The Ideal Mother

This weekend, my sweet cousin Mariah paid me the nicest complement I've ever been given. She told me that in her eyes, I was...

The Ideal Mother

Wow... that just knocks the wind right out of you, doesn't it?  Those are some hefty shoes to fill!

Let me start by saying that Mariah is only 18.  And what little she sees of me, she always sees in rose tinted glasses.  Being 10 years older than her, I've always been the "older and wiser cousin" who she's turned to for advice and has looked up to.  And over the years, we have formed a pretty bad-ass relationship... she knows she can tell me anything with no judgement, just love.

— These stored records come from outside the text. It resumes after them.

Every row gives one point. Two turns around zero, p and q, are shown by what they do to some points. Write where each new point lands after one turn and then the other. Backwards means that the second turn is done in reverse. Each puzzle has new turns, and all numbers are rounded.
In the rows, zero is written as 128.

Turn p:
[151 166 160] => [159 161 158]
[129 106 135] => [124 107 136]
[ 80 112 120] => [ 78 123 121]
[134 137 144] => [136 136 143]
[ 76 135  89] => [ 78 144  89]
[198 111 121] => [192  96 121]
Turn q:
[175 173 146] => [180 170 138]
[116  94 106] => [110  97 106]
[ 76 115 117] => [ 74 117 129]
[149 169 125] => [149 169 124]
[124  89 146] => [127  87 142]
Where do these land?
q, then p: [128  85 108] => [112  89 106]
q, then p: [154 140 124] => [155 134 118]
p, then q: [133 107  99] => [120 108  99]
q, then p: [ 85 148 177] => [104 152 187]
p, then q: [109 179  94] => [114 184 100]
p, then q: [159 110 167] => [163 101 157]

Turn p:
[142 159  98 129 119  90] => [148 163  97 129 114 100]
[112 126 193 162 135 172] => [ 98 120 182 169 145 170]
[119 126 139 141 129 193] => [110 110 132 140 142 188]
[164 147 112 109 194 142] => [178 138 120 111 189 139]
[132 125  88 156 100 107] => [134 124  86 150  96 110]
[125 131 155  73 130 135] => [122 139 160  78 133 137]
[ 97 120 192  79 106 114] => [ 86 139 193  87 110 117]
[163 104  87 164 109  93] => [167 106  94 158  93  95]
[ 99 113  87 140 131 107] => [110 111  87 132 131  96]
Turn q:
[117 161 142 136  96  72] => [129 151 142 134  80  78]
[111 106 131  91 143 141] => [116 111 128  88 149 135]
[ 97 122 150 146 151  72] => [104 125 156 139 139  66]
[163 163 119 126 140 142] => [155 166 111 136 138 144]
[188  54 122 128  94 172] => [186  58 133 134 127 190]
[ 85 167 153 143 140 127] => [ 80 167 147 134 124 117]
[135 123  80 127 131 170] => [127 117  79 134 139 167]
Where do these land?
p, then q: [108 149 153 129 169 124] => [108 159 143 131 163 110]
p, then q: [131 131 108  78 136 105] => [152 139 110  84 129 106]
p, then q backwards: [151 116  88 111 149 163] => [158 101  97  96 134 153]
p, then q: [ 90 162 150 153  97 129] => [ 75 151 131 147  97 130]
q, then p backwards: [110  59 112  83 117 183] => [114  75 105  88 132 201]
p, then q: [136 139 124 178 143  85] => [139 138 128 184 124  90]
q, then p: [169 140 161 164  83 107] => [150 144 162 173  78 145]

Turn p:
[137  90 136 152 128  88 135 113 146] => [148  88 142 153 157 103 121 121 132]
[156 110 171 145 133 156 150  82 144] => [173 115 170 157 129 168 148 119 131]
[ 92 134 163 138  95 130  92 180  84] => [ 77 124 155 114  76 111  85 160 112]
[163 148 149 186 138 140 113 129 143] => [160 164 156 171 131 129 102 148 138]
[107 109 100 157 140 126 108  87 164] => [113 126 130 170 158 121 141  98 172]
[103 135  95  70 175 129 203 122 137] => [124 122  84  87 170 147 210 139 108]
[157 128 145 119 162 136 100 127 106] => [130 147 143 120 147 159  95 119 106]
[125 161  97 116 102 136 119 166  46] => [ 91 158  88 113  75 116 104 129  69]
[110 165  85  52 154 123 195 135 149] => [134 141  70  60 153 129 206 137 121]
[131 154 150 131  89 116  88 130 111] => [125 144 155 115  88 103  95 112 128]
[126  74 117 142  93 129 105 137 178] => [132  79 116 149 124 122 102 126 190]
Turn q:
[102 162 111 134  72 142 164 175  97] => [142 155 105 162  66 154 164 164 116]
[134 160 160 153 101 111 122 125 147] => [121 158 160 136 103 104 114 142 151]
[168 115  83 116 163  99 139  79 152] => [155 104 119 101 154  79 137  66 132]
[121 106 114 130 162 155 120  99 188] => [ 89 105 113 119 167 118 135  93 172]
[130  97 111 161 156 114 106  75 145] => [106  97 128 139 153  89  95  82 129]
[157 101 148 132  83 146 102 140 135] => [138 129 135 120 103 164  83 126 159]
[167 140 117 135 175 154  76  89 140] => [127 158 122 125 195 117  94  81 141]
[159 103 131 163 174 141 146  94 130] => [135 100 159 156 169 122 127  81 134]
[ 88 132 127 116 112 110 114 185  93] => [132 129 100 132 109 142 124 196  95]
[113 145 146  98 126 104 167 192 108] => [157 125 137 116 112 141 172 196 110]
[ 69 147 160  71  84 132 152 156  72] => [106 150 130 102  77 178 162 182  67]
Where do these land?
p, then q: [133 125 134 115  92 191 106  96 124] => [ 93 154 130 134  89 156 124  88 162]
q, then p: [105 146 129  88 136  86 114 142 129] => [116 121  99  79 131 112 118 139 100]
q, then p: [135 131  83 134 125  82 155 125 162] => [166  89 105 126 148  85 130 108 126]
p, then q backwards: [101 143 119 136 114 107 126 125  78] => [ 89 143 123 135 120 106 131  87 112]
p, then q backwards: [136 173 145 158 107 180  90 114 142] => [156 168 158 154  69 155 128 131 135]
q, then p backwards: [110 125 141 130 182  52 201 133 138] => [ 85 118 174 141 114  60 201 117 138]
p, then q: [118 151  81 130 180 120 117 151 116] => [122 149  90 145 161  98 159 147  98]
q, then p: [144 107 170 126  68 198 122 168 133] => [132 153 130 135  71 180 128 154 201]
q, then p: [ 96 105 142 120 112 188 109 114 134] => [ 77 138 129 140 108 156 160 126 163]
q, then p: [140 100 116 138 149  84 173 137 117] => [160  76 128 144 142 131 106 129  95]
q, then p backwards: [172 121 131 101 164  80 179 121 121] => [145 133 173 104 120  77 173  95 146]
p, then q: [146 110 144 160 106 168  44 112 142] => [ 68 165 136 136 129 122  71 118 182]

So Mariah labeled me as The Ideal Mother, and I had to laugh out loud... I am SO far from being ideal.  She said she was impressed with how kind, fun loving, sweet and smart my boys are.  Yes, they are (and I do toot my horn for that), but she doesn't see the other 99%.

Being a GOOD mother is so ridiculously hard.  Equally the BEST and HARDEST thing any of us will EVER do.  But being an IDEAL mother is actually an impossibility.

Is it ideal to think that you can calm your newborn down if you just put him in the freezer for 10 minutes? (I didn't DO it, I just THOUGHT about it, calm down).  Is it ideal to roll your eyes when your newborn is crying again?  Is it ideal to think that maybe having #2 so soon was a mistake?  Is it ideal to tell your toddler to "dry it up" or "suck it up"?  Is it ideal to scream "SIT YOUR ASS DOWN!" when it's taking 10 minutes to get in the car?  Is it ideal to sometimes want to go bonkers on them when you've had it up to here?!  Guys, I know this is gritty and ugly, but it's real, and it certainly ISN'T "ideal".

Wouldn't I love to be the picture perfect mom?  Freshly manicured and prim... wearing a flowing dress and apron with maybe a smug of flour on my forehead.  My children all sweet and polite, "yes please, no thank-you".  And when things get heated, instead of losing my dang mind, just telling them to "settle down now" or "go play quietly in the corner", and they listen?

This seems like Bizarro world to me.  This is not MY life... and I'm pretty sure it isn't any of YOUR lives either!

So I can't aim to be The Ideal Mother... I can't and I wont even try.  I'll never measure up to "ideal".  I'll never be patient enough.  I'll never be prepared enough.  I'll never cook well enough.  I'll never be dressed well enough.  I'll never be cool enough, or strict enough, or green enough, or liberal enough or enough of whatever the latest mom-fad is.  So why worry about it.

For MY kids, I'm the BEST mom they could possibly ask for.
But just in case, they don't have a choice anyway!
Bwahahahaha








2 comments:

Shawna said...

haha...the weather is nice here right now and our windows are open. The other day when Raya was tantruming for the millionth time and I was screaming "go to your room NOW!" I was thinking about how the neighbors must think I'm a horrible mom! lol.

S said...

I think that just in being a good mom, you become the ideal mother for you children and that shines through. From what I can tell, you're a rockin mama!